Errata

Cassandra: The Definitive Guide

Errata for Cassandra: The Definitive Guide

Submit your own errata for this product.

The errata list is a list of errors and their corrections that were found after the product was released. If the error was corrected in a later version or reprint the date of the correction will be displayed in the column titled "Date Corrected".

The following errata were submitted by our customers and approved as valid errors by the author or editor.

Color key: Serious technical mistake Minor technical mistake Language or formatting error Typo Question Note Update

Version Location Description Submitted By Date submitted Date corrected
NA
NA

As this is on Safari, I can't list the page number or location on the page.

In chapter 4, "The Cassandra Query Language", section "Secondary Indexes", there is the following statement:

"Note that for maps in particular, we have the option of indexing either the keys, via the syntax KEYS(addresses), or the values, which is the default.
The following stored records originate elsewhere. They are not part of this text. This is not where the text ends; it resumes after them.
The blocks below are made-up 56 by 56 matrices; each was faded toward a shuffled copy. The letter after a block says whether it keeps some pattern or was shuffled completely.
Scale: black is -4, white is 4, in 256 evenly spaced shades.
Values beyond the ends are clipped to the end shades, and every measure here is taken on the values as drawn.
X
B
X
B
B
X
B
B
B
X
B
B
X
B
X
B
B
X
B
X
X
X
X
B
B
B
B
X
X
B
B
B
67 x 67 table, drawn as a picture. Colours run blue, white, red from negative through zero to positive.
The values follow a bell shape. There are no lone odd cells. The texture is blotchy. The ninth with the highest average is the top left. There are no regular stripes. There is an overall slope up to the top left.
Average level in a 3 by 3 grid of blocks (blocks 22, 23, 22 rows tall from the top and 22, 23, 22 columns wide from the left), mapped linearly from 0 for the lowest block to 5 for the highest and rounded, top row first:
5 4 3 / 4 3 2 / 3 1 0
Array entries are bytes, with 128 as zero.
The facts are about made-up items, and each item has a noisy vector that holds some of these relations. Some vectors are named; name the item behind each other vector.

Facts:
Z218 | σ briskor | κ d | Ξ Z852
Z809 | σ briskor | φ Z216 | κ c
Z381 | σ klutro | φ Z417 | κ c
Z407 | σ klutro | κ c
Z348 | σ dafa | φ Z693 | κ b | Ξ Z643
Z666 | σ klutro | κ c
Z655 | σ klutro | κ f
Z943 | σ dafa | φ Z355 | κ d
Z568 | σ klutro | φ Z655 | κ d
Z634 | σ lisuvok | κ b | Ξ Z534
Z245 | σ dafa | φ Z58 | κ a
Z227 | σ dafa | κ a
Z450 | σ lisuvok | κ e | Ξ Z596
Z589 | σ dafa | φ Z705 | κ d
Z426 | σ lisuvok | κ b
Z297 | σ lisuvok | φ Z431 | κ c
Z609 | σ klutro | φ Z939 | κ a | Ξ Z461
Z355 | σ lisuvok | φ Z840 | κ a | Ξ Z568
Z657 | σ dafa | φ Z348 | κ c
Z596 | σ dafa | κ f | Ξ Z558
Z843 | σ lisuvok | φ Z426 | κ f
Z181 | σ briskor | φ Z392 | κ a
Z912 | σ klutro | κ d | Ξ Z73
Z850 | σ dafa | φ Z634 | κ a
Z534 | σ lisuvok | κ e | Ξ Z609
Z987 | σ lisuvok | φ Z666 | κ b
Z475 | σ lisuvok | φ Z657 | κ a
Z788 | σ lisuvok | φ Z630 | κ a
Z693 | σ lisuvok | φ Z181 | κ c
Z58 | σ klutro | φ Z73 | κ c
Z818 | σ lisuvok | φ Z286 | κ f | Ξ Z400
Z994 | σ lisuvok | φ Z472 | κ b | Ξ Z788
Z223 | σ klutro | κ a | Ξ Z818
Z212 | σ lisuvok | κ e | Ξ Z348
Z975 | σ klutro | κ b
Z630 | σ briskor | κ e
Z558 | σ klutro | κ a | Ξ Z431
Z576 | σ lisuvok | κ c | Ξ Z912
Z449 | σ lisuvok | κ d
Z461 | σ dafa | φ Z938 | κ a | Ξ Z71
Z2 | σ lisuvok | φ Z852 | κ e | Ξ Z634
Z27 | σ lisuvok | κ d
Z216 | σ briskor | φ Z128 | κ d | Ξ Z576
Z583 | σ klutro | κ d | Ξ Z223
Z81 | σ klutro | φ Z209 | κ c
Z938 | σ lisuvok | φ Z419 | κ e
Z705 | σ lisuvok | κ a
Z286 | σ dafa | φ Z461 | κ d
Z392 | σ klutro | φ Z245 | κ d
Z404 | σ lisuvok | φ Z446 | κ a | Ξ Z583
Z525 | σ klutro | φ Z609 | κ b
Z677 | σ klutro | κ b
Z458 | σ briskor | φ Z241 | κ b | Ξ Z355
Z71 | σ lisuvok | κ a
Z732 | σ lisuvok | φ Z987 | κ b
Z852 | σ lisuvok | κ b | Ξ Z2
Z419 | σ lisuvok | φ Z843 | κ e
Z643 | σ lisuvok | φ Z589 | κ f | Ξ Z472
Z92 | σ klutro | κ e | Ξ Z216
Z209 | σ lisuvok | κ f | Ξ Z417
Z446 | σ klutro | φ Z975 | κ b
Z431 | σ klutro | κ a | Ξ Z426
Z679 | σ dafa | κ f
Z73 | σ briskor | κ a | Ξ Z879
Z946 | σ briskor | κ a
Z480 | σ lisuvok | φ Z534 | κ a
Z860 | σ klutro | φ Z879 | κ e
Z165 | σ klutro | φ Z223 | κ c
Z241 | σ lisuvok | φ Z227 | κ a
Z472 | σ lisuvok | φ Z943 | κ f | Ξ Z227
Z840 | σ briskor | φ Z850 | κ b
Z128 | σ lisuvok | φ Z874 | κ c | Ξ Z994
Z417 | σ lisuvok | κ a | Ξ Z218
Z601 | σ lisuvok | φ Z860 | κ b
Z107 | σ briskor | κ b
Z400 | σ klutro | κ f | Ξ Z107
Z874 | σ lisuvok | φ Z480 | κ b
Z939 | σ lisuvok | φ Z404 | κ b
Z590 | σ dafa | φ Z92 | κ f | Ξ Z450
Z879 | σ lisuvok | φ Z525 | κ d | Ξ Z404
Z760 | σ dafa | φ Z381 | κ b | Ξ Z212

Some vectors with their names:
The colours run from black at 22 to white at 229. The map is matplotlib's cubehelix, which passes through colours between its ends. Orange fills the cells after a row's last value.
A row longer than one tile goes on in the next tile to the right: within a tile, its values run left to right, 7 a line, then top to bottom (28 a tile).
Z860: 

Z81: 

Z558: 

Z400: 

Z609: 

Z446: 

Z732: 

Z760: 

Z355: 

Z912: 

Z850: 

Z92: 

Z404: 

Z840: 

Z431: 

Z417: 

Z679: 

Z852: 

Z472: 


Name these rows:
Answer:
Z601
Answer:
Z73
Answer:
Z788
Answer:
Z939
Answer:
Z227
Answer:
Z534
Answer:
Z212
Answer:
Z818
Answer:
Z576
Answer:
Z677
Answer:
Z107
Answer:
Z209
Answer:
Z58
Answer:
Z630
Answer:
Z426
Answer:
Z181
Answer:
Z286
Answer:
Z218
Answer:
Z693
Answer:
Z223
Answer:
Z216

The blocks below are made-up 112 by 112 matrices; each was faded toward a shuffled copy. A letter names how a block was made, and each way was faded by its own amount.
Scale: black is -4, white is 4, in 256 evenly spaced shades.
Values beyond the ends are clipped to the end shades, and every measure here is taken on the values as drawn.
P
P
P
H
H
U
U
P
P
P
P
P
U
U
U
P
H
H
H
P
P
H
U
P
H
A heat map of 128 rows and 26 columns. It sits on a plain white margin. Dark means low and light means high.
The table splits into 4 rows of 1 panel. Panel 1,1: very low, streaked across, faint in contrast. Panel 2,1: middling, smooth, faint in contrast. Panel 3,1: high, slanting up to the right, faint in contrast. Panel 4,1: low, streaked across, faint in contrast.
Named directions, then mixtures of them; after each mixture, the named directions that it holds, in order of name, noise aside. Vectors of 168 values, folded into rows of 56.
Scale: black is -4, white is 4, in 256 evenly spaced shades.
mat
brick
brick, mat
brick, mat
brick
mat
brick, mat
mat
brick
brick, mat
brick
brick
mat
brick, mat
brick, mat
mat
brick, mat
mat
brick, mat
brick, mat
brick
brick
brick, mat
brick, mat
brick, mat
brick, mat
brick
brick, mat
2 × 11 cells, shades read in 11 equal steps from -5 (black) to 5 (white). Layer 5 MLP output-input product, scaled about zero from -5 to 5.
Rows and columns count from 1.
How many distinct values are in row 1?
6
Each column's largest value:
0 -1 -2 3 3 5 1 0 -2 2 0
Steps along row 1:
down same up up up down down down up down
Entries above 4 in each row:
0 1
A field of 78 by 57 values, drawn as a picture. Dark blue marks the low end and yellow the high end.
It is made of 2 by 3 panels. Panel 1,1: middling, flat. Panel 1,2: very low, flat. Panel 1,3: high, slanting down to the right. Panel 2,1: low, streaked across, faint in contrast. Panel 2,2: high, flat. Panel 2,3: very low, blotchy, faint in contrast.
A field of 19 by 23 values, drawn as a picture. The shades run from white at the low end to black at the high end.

You may not create indexes on both the keys and values of a map."

This may have been true for the version used when writing this book, but it's not the case for the most recent version of Cassandra, and it's not clear exactly how far back this was not the case.

I have not personally verified this, but I cite the following from the #cassandra IRC channel:
------------------
davidmichaelkarr> David M. Karr Question about indexes. I found the following statement in "C:TDG": "Note that for maps in particular, we have the option of indexing either the keys, via the syntax KEYS(addresses), or the values, which is the default. You may not create indexes on both the keys and values of a map."
11:51:05 → nosukker joined (268c303a@gateway/web/cgi-irc/kiwiirc.com/ip.38.140.48.58)
11:51:41
<davidmichaelkarr> David M. Karr Is that saying you can't create a single index covering both the keys and the values, or is it saying that a particular map column cannot have both its keys and values indexed?
11:52:44
<thobbs> Tyler Hobbs davidmichaelkarr: I think it's saying both, but not all of that is necessarily true in recent C* versions
11:52:57 first, you can create an index on key-value pairs
11:53:09 and second, iirc, in 3.0+ you can index both keys and values separately
11:53:27 that might have actually been added in some later 3.x, but I think it's true in 3.0
11:53:36
<davidmichaelkarr> David M. Karr thobbs: Ok, so it's just not accurate for recent versions then. Ok.
11:53:59
<thobbs> Tyler Hobbs right
------------------

Note from the Author or Editor:
The change to allow both keys and values to be indexed appears to have been added in the 2.2 release (compare https://docs.datastax.com/en/cql/3.3/cql/cql_using/useIndexColl.html with https://docs.datastax.com/en/cql/3.1/cql/ddl/ddlIndexColl.html)

Please change the text:

"Note that for maps in particular, we have the option of indexing either the keys, via the syntax KEYS(addresses), or the values, which is the default. You may not create indexes on both the keys and values of a map."

to

"Note that for maps in particular, we have the option of indexing either the keys, via the syntax KEYS(addresses), or the values (which is the default), or both (in Cassandra 2.2 or later)."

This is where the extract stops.